In Layoffs and Test Scores, Pain and Gain for D.C. Schools
By Katherine Bradley and John Hill
Amid the controversy over the D.C. public school system's Oct. 2 layoffs of more than 220 teachers, a novel and important fact keeps getting buried.
The District's layoffs did not follow the tradition of "last hired, first fired" common to other school district employment practices. Instead, principals made separation decisions based on which teachers and staff were contributing the most value to student learning -- not by seniority or favoritism. Some good teachers may have been let go, just as businesses all over the country have lost talent due to hard budgetary realities. And the layoffs exact a human toll. But shouldn't relative contribution be the rule -- not the exception -- if we are to build high-functioning teams in our schools? Isn't that the way we would expect to make decisions elsewhere in our economy?
The noise over the layoffs may be distracting Schools Chancellor Michelle A. Rhee and anyone with a stake in District children's education from our "true north:" staying the course to support continued academic progress for D.C. public school students. The past two years have produced a steady stream of good news. On Wednesday, the results of the biannual National Assessment of Educational Progress (NAEP) in math were released. The District was one of only five "states" in the nation -- along with Nevada, New Hampshire, Rhode Island and Vermont -- to post gains at both the fourth- and eighth-grade levels. The percentage of D.C. students scoring at basic competency levels or above increased by 10 percent in both grades.
While the absolute scores remain unacceptably low, these numbers show real and significant progress. Michael Casserly of the Council on Great City Schools says, "The truth is you just can't get gains of this size without reforms behind it."
And the NAEP scores are only part of the picture of improvement. Our students are also posting solid, continuing gains on the District of Columbia Comprehensive Assessment System, or DC-CAS. Between 2006 and 2009, our D.C. public school test scores for elementary schools improved by 12 percentage points in reading and 22 percentage points in math. Secondary school gains are similar. Double-digit gains are rare in education, and the District is producing them.
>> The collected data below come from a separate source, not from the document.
What can hang from each mark:
biler: fekom nogak ripomi tufeg
mita: libar
libar: mita
nogak: biler mita ripomi
velu: ripomi
nezog: lurug
ripomi: biler nezog nogak velu
tufeg: biler

Every row comes from one small tree of marks. The marks that hang from a mark follow it in brackets, in alphabetical order. Every link used is in the known rows. Which tree was each row made from?
Known rows:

Perhaps more important, the black-white student achievement gap in our city is closing rapidly. Washington has long suffered from one of the worst academic racial disparities in the country -- a 67-percentage-point gap between black and white achievement on the 2007 Grade 4 reading NAEP, for example. In access to opportunity and civic participation, a gap of that size means D.C. is in fact two cities, separate and unequal. In the past two years, however, the achievement gap has begun to close. Between 2007 and 2009, the black-white achievement gap in secondary math dropped 20 percentage points; the gap in secondary reading narrowed by 14 percentage points.
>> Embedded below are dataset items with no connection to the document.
Known rows, with every step that occurs:
gabi > zodo: [-1.018  3.385 -0.148  2.264 -0.606  1.266  0.672 -0.782  1.498  0.580
  0.347  1.283 -1.101  3.517 -3.184  0.517 -1.244  0.618 -1.965 -0.114
  1.363]
puvoz > fivup: [-1.404  3.140  1.873  1.848 -0.092  2.961  0.069 -1.728 -0.127  0.962
 -0.539  2.725 -0.661  3.156 -1.366 -1.622 -1.498 -1.112 -0.662 -2.740
  0.713]
sarat > gabi: [-1.187  1.332  0.539  1.054 -1.392  2.616  1.390 -1.059  0.136  2.221
 -0.453  0.691 -0.117  3.082 -4.093  0.135 -0.644 -0.427 -2.981 -1.374
 -0.355]
bube > gabi > zodo > fivup > puvoz: [-0.429  3.916  1.961  1.718 -1.676  3.811  0.923 -1.294  3.618  2.655
 -2.134 -0.941 -1.693  4.686 -2.670  2.221 -1.312 -1.730 -2.101 -2.143
  4.499]
bube > gabi > puvoz > fivup: [-1.574  2.402  0.524  0.288 -0.364  2.220  1.432 -2.187  1.230  1.310
 -0.936  2.205 -1.762  2.878 -1.590  1.522 -2.454 -1.688 -1.082 -4.149
  1.313]
fivup > bube: [ 0.663  3.559  1.192  0.060  0.498  0.499  2.397 -0.108 -0.934  1.162
  0.722  3.457 -1.451  3.196 -3.117 -2.740 -2.321  1.526 -3.461 -1.474
 -0.054]
duvap > gabi > zodo > fivup > bube: [-0.791  5.046  2.217  2.786 -1.690  2.691  2.431 -0.169  0.710  1.346
  1.169  2.825  0.799  4.052 -5.729 -1.065 -1.583  1.222 -1.759 -2.498
  2.700]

And we can see measurable progress beyond test scores. Rhee's team is providing options that will have universal appeal and bring families back into our public system by creating innovative projects, such as the "Catalyst School" programs in science, arts-integration, and world cultures. Will offering Chinese language courses, as Eaton Elementary is doing, lure parents back from private schools and from the suburbs? Maybe it stems from the recession, but parents may already be noticing progress in the public schools: D.C. public schools enrollment increased by about 1 percent this year.
This growth is modest, but it is an important inflection point, reversing a decade-long decline. Rhee has brought fierce urgency and uncompromising standards to her work. Some credit for progress is rightly shared, however, with previous superintendents and with the D.C. Council. Without the council's bold decision to give Mayor Adrian M. Fenty control over the schools, and without their support of Fenty's appointment of Rhee, none of this progress would have occurred. As the council manages the controversy over recent school layoffs, it is vital that the education reform agenda, and council members' support for it, continues.
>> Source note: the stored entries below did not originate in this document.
Each row was made from one small tree. Brackets hold a mark, then the marks that hang from it, in the order of their numbers. Every link used is in the known rows. Write each row's tree.
Known rows:
{k970 k633 k637 k902}: [ -3   0 -13 -11 -21 -11 -12  45  -4   5  43  -6 -10  13  -6  19   7  43
 -20   4  -7  -7  15   5 -14   6  27  -9   7]
{k705 {k176 {k751 {k514 k501}}}}: [ 29 -20  29  -3  -1  23  -3  18  12  -7 -23  -6   8  -7  17 -31   4   2
  -9  -4  -7 -15  -3  14 -41   0  -5  -7  16]
{k176 k705}: [ 37 -11   6  12  -9  -3 -12  -8 -15  21  -9  24  12   1  12   0   0  14
  -4  -8 -39  28   0   4 -10  -4 -16 -18  -3]
{k751 {k176 k705} {k514 k624}}: [ 23 -17  10  17  -1  -1   9 -29 -12  18 -33  35 -12   7 -11 -28 -17 -11
 -46   5 -39  -5   1  -3  -6  10  -9 -32  -8]
{k996 k840}: [ 17 -12  19  19 -15  -7 -13  15 -43  22  -6  -4   4  19   7  -8  -9   5
 -14  -8 -28  41  -5   2  -9  16   2  -1  -3]
{k970 {k633 {k514 {k501 {k176 k705}}}} k637 k902}: [  3 -26  -1 -20  -1   8  21  22  47  -8  15  -5 -18  -9  17   1  23  41
 -29  20   5 -19  18  26 -28 -12  23  10   9]
{k514 k624}: [  8   2   6   6 -17  -5  -8  -2 -27  14  13   3   1   2   4   1  -3  -6
   1  -6 -15  17   1  -3  10  10  -1 -25 -10]
{k514 {k501 {k176 k705}} k624 {k902 k970}}: [ 23   9  -4  -6   2   3  37 -29  27   9 -19  -3  10 -37   9  23  -3 -12
  19  -2   1 -13   0  -1  29  -2 -12 -29 -11]
{k996 {k840 k624 {k902 {k970 {k633 k514} k637}}}}: [-25  30 -29  20  14  -1 -18   2 -34   1   8 -10 -18  40 -13   3  14  -1
  19   7  16  28  -8   1  46   8  32  45  14]
{k382 {k970 {k633 {k514 k501 k902}} k637}}: [-20   4  -2 -23  17  -6  -9  22   6 -19  25  -5   7  10  -3  14  14   5
  -3  -3  43  -1  -6  22  -4  -2 -17  57  -9]
{k751 {k176 k705} {k514 k624 k902}}: [  5  -7  -2  16   2  -3   4 -33  -8  13 -36  27  -9  -4 -23 -24 -33 -28
 -48  -2 -23 -18 -14 -27   2   9 -12 -28  -7]
{k751 {k514 k501 k624}}: [ 10 -20  22  -7   6   3   8   2   4  10  -6  -9  -3  15   4  -5 -14 -13
 -11   9   1   0  -3   9 -13   1 -14 -20  -8]
{k176 k705 {k751 {k514 k501 k624 k902}}}: [  0  -6  12 -11  19  13 -10 -24  34  -7 -13 -16   6 -13  -6 -16 -21 -32
   6  -1   3 -20 -12 -18 -17 -30 -25 -22  10]
{k176 k705 {k751 k514}}: [ 28 -22  11  14   4   1 -26  -8   3   3 -27  11   8   6   3 -33  -8   0
  -7  -3 -51   0  -4  -2 -36 -25 -16 -23  19]
{k633 k514 k970}: [ -3 -16   4  12 -16 -14  -9  17 -22 -14  -5  23   8  17  20  -6  10   8
  22  -4  -3  37   3   1   3   3 -12  23 -19]
{k996 {k840 k624}}: [ 18   9   6  22  -7   6 -25  -1 -48  24   2  -1  -3  31   1  -9  -2  -6
  -7   4 -24  35  -8   3  17  16  21  -6  -1]
{k382 k970}: [ 23   1  11   8 -11 -12 -24  11 -38   2  -4  23  18  14   5   1   5  12
  -1 -20 -23  20  -1  25   0  20 -23   3 -15]
{k840 k996}: [ 13  -9  19  16 -13   0 -38  10 -42  22   2  16  29  14   3   1 -17  15
   6 -12 -21  34  -2  -7 -20  18   7 -17   2]
{k514 {k501 {k176 k705}} k624}: [ 36 -13  15 -13  -3  13  27 -25  17  17 -11   3   3 -28  22  -4  16   2
  -9   7 -18  -5  14  22  -7  -3  -5 -34  -8]
{k902 {k970 {k633 {k514 k501 k624}} k637}}: [-19   7   0 -19  13  -9  27  12  15  -3  36 -16 -12   9   8  27  23   7
  29  15  39  13  11  20  24 -10   0  30  -7]
{k514 {k501 {k176 k705 k751}} k624 k902}: [ 10   7   6 -16  -2  20   7 -29  31   0  -6 -18  12 -54  11 -11   4 -21
   9  -6  -2 -31   1  -9 -12 -21  -8 -32   8]
{k633 {k514 {k501 {k176 k751}} k624} {k970 k637}}: [-24  13   6 -16  -6  10  26   3  18 -32  14 -17   0 -26  21 -16  41  13
  23   4   9 -14  26  17 -25  -9   4  21  -4]
{k970 k633 k637}: [ 11   1  -4 -12 -14 -10 -11  24 -20  17  35  -2   0   8   0  11  17  32
 -15   6 -17   8  13  16 -17   0  13   3   6]
{k633 k514 {k970 k637 k902}}: [-28   2 -14  10 -20 -17   1  42  -6 -29  21  15  -5  24   2  11   9  42
   3  -4  -3  19  13  -3 -12  14   9  27 -12]
{k992 {k176 k705 {k751 {k514 k624 {k902 {k970 k637}}}}}}: [ -2  45 -24  11   9  -8  12 -41   6  -1  -2   7 -11 -29 -37  -4  -9 -12
  -6 -20 -39 -25  13 -21 -12 -15   3  -5  23]
{k705 {k176 {k751 {k514 k501 k624 k902}}}}: [  2   0  16  -8   9  25  -1  -2  21 -17 -15 -19   1 -23   0 -27 -12 -31
  -5  -4  18 -31 -11 -13 -12   1  -1 -14  13]
{k840 k624 k996}: [ 12  12   5  19  -4  11 -52  -8 -47  24   8  16  22  25  -4  -1  -9   3
  12  -1 -14  28  -7  -6   5  18  26 -19   5]
{k840 k624 {k902 {k970 k633 k637}} k996}: [ -6  44 -30   8   8   4 -45  -5 -41  16  18   4  15  27 -24  26   6  19
  37   0   7  11   4  -6  32  15  38   4  19]

Which tree is each row?
[ 34 -27  12  23  -7  -4   0 -12 -16  22 -43  39  -3  13  -5 -26 -17   3
 -51  -2 -48  -1  -5   1 -25   8 -15 -24  -4] => {k751 {k176 k705} k514}
[ -8   1 -11   6  -2 -21   4  25 -12  -1  23   3  -7  18   3  18  19  25
  15   5   2  21   4  12  13  -3   8  35   5] => {k902 {k970 {k633 k514} k637}}
[-13  -2  -6 -15  -1   4  44   5  45 -28   5  10 -15 -10  15   4  25  35
  -2  16   3  -9  31  18  -8   2  11   7 -16] => {k633 {k514 {k501 {k176 k705}} k624} {k970 k637 k902}}
[  7   3  -9  22   6 -14  19 -32  -4  10 -40  27  -4  -2 -23  -3 -33 -25
 -19  -5 -21 -13 -13 -26  30  11 -18 -25 -11] => {k751 {k176 k705} {k514 k624 {k902 k970}}}
[ -9  18 -12   4  18   2  50 -25  30  -9  -6  -4  -4 -30   3  15   8   1
   7   1   9  -7   1   2  12  -5  -8  16  -4] => {k633 {k514 {k501 {k176 k705}} k624 {k902 {k970 k637}}}}
[ 23 -23  23  -2   6   8  23 -23  10  21 -29  19  -9   5  -1 -15 -12 -13
 -38   8 -13  -9   3   7 -15   3 -21 -27 -14] => {k751 {k176 k705} {k514 k501 k624}}
[ -1  -2  -2   8  13   3 -23 -29  11  -7 -19  -2   3 -10 -15 -29 -26 -31
  -4  -4 -24 -18 -16 -29  -8 -25 -13 -28  15] => {k176 k705 {k751 {k514 k624 k902}}}
[-18 -18  -3  11 -25 -16 -11  38  -5 -26   4  20  -1  23  14   4  -2  19
  17  -4   6  22   6  -8   5  12   3  12 -17] => {k633 k514 {k970 k902}}
[-13  12  -9   9  -2  -4  37  12  10  -8  -2 -15   7 -21   4  19   6  14
   2  -6  15  -8  -9   0  -8   6  -4  29  -2] => {k633 {k514 {k501 k176} {k902 {k970 k637}}}}
[-21  -3  -2 -30   6   2  18  23  31 -29  28 -10 -23  -1   7   1  28  24
 -21  13  32 -31  23  42   0  13  20  22  -9] => {k382 {k970 {k633 {k514 {k501 k176} k624}} k637 k902}}
[  8  -4  -3 -22  -4 -11   4  22  11  13  14 -19  17  -5   6  43  -4  -7
  37  -3  36   2  -6  -4  29  -9 -13   1  -7] => {k514 k501 {k902 {k970 k633}}}
[-15   2 -11  30  -7 -18  -5   6 -17  -7  -7   8  11   5   1  16 -21 -15
  25 -16  10  24 -27 -26  26   5 -16  20  -5] => {k633 {k514 {k902 k970}}}
[ 22 -23  -4 -23  21   0  31 -24  49   4 -28 -10  -7 -17   2   4 -10 -19
   1  24   5 -36   0   8  28 -17   0 -27   2] => {k751 {k514 {k501 {k176 k705}} k624 {k902 {k970 k633}}}}
[  5  16  -5  28  -9  -4 -37   1 -43  13 -18  12  33  14  -8  21 -23   8
  43 -28  -6  32  -8 -22  11  24   0 -11   6] => {k840 {k902 k970} k996}
[ -8  24  -3  -6  29  -1  18 -18  35 -10  -3 -19   8 -12 -18  10 -11  -7
  19  -2  -5 -19  -3 -11  -6 -27 -24  -4  14] => {k176 k705 {k751 {k514 k501 k624 {k902 {k970 k637}}}}}
[-21  -3 -11  -5  -1 -15 -22  42  -5 -25  31  11 -13  29  -5   5  14  36
 -16  -1  11   0   8  24  -3  11  11  38  -3] => {k382 {k970 {k633 k514} k637 k902}}
[ 34 -21   1   3  12  -1  29 -14  31   5 -49   2  11 -15   3   4 -19  -1
  -8   4 -20 -21 -11   2  -4  -7 -22 -19   1] => {k751 {k514 {k501 {k176 k705}} {k902 k970}}}
[-25 -11 -12   0 -13 -11 -12  44   3 -11  39  -1 -21  20  -2   6   7  34
 -18   8  10   2   6   2 -12   1  26  18   6] => {k970 {k633 k514} k637 k902}
[ 29 -26  25  -5  12  12 -12  -1  24   3 -21  -4  15   2  12 -21  -4   1
   0   1 -24  -4  -2   7 -44 -31 -28 -17  15] => {k176 k705 {k751 {k514 k501}}}
[ -6   8   5 -13  -6   6   3  -2  -1  11  16 -19  10 -13   1  20 -14 -24
  10  -8  29   2 -12 -16   8   4 -15 -17 -15] => {k514 k501 k624 k902}
[-13 -13   8 -15  -8  12  16   2  53 -40  -5  -1  -5 -24  28 -14  22   6
  29   8  12 -18  25   6  -3 -18   6  -7  -6] => {k633 {k514 {k501 {k176 k705 k751}} k624} {k970 k902}}
[ 10 -12  12  -2  10   8  17 -27  13  14 -31  10  -4  -6 -14  -9 -28 -30
 -38   1   4 -21 -11 -17  -5   3 -24 -23 -13] => {k751 {k176 k705} {k514 k501 k624 k902}}
[ -1 -24   0 -24  13  13  15 -25  43  -2  -3  -7 -13 -29  16  -9   9 -27
  -5  21  28 -17  -2   2  15 -21   7  -1  -1] => {k970 {k633 {k514 {k501 {k176 k705}} k624 k902}}}
[  5  20 -10  27  -7  13 -39 -11 -55  18 -12  -3  -1  27  -8  -8  -7 -13
   1  -9  -8  29 -15 -11  20  21  19  -5   5] => {k996 {k840 k624 k902}}
[ -3  10  -2 -30  -7   4  14  -1  31  -4  13 -39   8 -48  10  15  11 -22
  39   1  30 -42   6  -5  27 -18   8 -22   8] => {k514 {k501 {k176 k751}} k624 {k902 {k970 k633}}}
[  2  36 -17  30  -1   7 -50 -15 -50  15 -12  15  29  26 -13  18 -15  -4
  49 -15   0  26 -11 -20  37  25  19 -15   7] => {k840 k624 {k902 k970} k996}
[-27  15  -8   3  -6 -13  11   5 -19 -18  20  15  -8  13   4   0  21  13
  15   2  -1  28  14   5   6   6   1  28 -18] => {k633 {k514 k624} {k970 k637}}
[-37   9  -6 -27   3  14   8   2  32 -20  32 -40 -11 -40   6 -13  22 -12
  -1   9  39 -42   4  -1 -15 -23  20  17  16] => {k970 {k633 {k514 {k501 {k176 k751}} k624 k902}} k637}
[  3 -14   1  22 -16  -7  -7   3 -29  13 -32  16   0   4 -20 -17 -35 -15
 -51 -10 -17 -17 -23 -27 -18  21 -10 -17  -6] => {k751 k176 {k514 k902}}
[-37   6  -5 -26  13   1   6   7  16  -7  41 -25 -12  -4  -4  14   7 -13
   1  12  53  -4  -6  -5   5 -12   5  29  -3] => {k970 {k633 {k514 k501 k624 k902}} k637}
[-36  18 -19  11  12 -10   3   0 -23  -6  10 -15 -25  23 -12   4   8  -4
  20   1  18  30   0  -5  37   7  20  39   8] => {k996 {k840 {k902 {k970 {k633 {k514 k624}} k637}}}}
[-11 -12  18  -2   1   6   7   1   1   1  12  -7  -4   5  17   1   2 -18
  11   2  29  24  -5   3   3  -2 -14   9 -13] => {k633 {k514 k501 k624}}
[-22  25 -15   2  21   8  -5   6 -13   0  12 -24 -14  37  -5  18  18  -1
  29  13  42  23  -4  12  36   0  20  50   9] => {k996 {k840 k624 {k902 {k970 {k633 {k514 k501}} k637}}}}
[ 13  10  -1 -18  -2 -14 -19  22 -28   2  26  12   7  16  -5   7  25  33
 -12  -5 -16   6  16  40  -7  10  -3  21  -4] => {k382 {k970 k633 k637}}
[ -9  18  -6   6 -13   2 -17 -25 -10  -2  -3  -2 -14 -27 -27 -27 -22 -41
 -20 -19 -16 -28  -1 -32 -23  -6  11 -21  18] => {k992 {k176 {k751 {k514 k624 k902}}}}
[-14 -10  -5 -18  -2   6  14  17  18  -5  17 -22  -7 -22   8   1  17   9
 -24  13  29 -22  -3   8 -23  -6  14  27   7] => {k970 {k633 {k514 {k501 k176} k902}} k637}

Rhee needs to stay focused on the job she was hired to do: making D.C. the first high-performing urban school district in the nation. Just imagine what might happen if Rhee continues to erode the black-white achievement gap in Washington. If she maintains the rate of progress of the past two years, the achievement gap in secondary math will close entirely by 2012. Think what that would mean for our city: the District as a proof-point of opportunity for the nation.
Katherine Bradley is president of the CityBridge Foundation; John Hill is chief executive of the Federal City Council.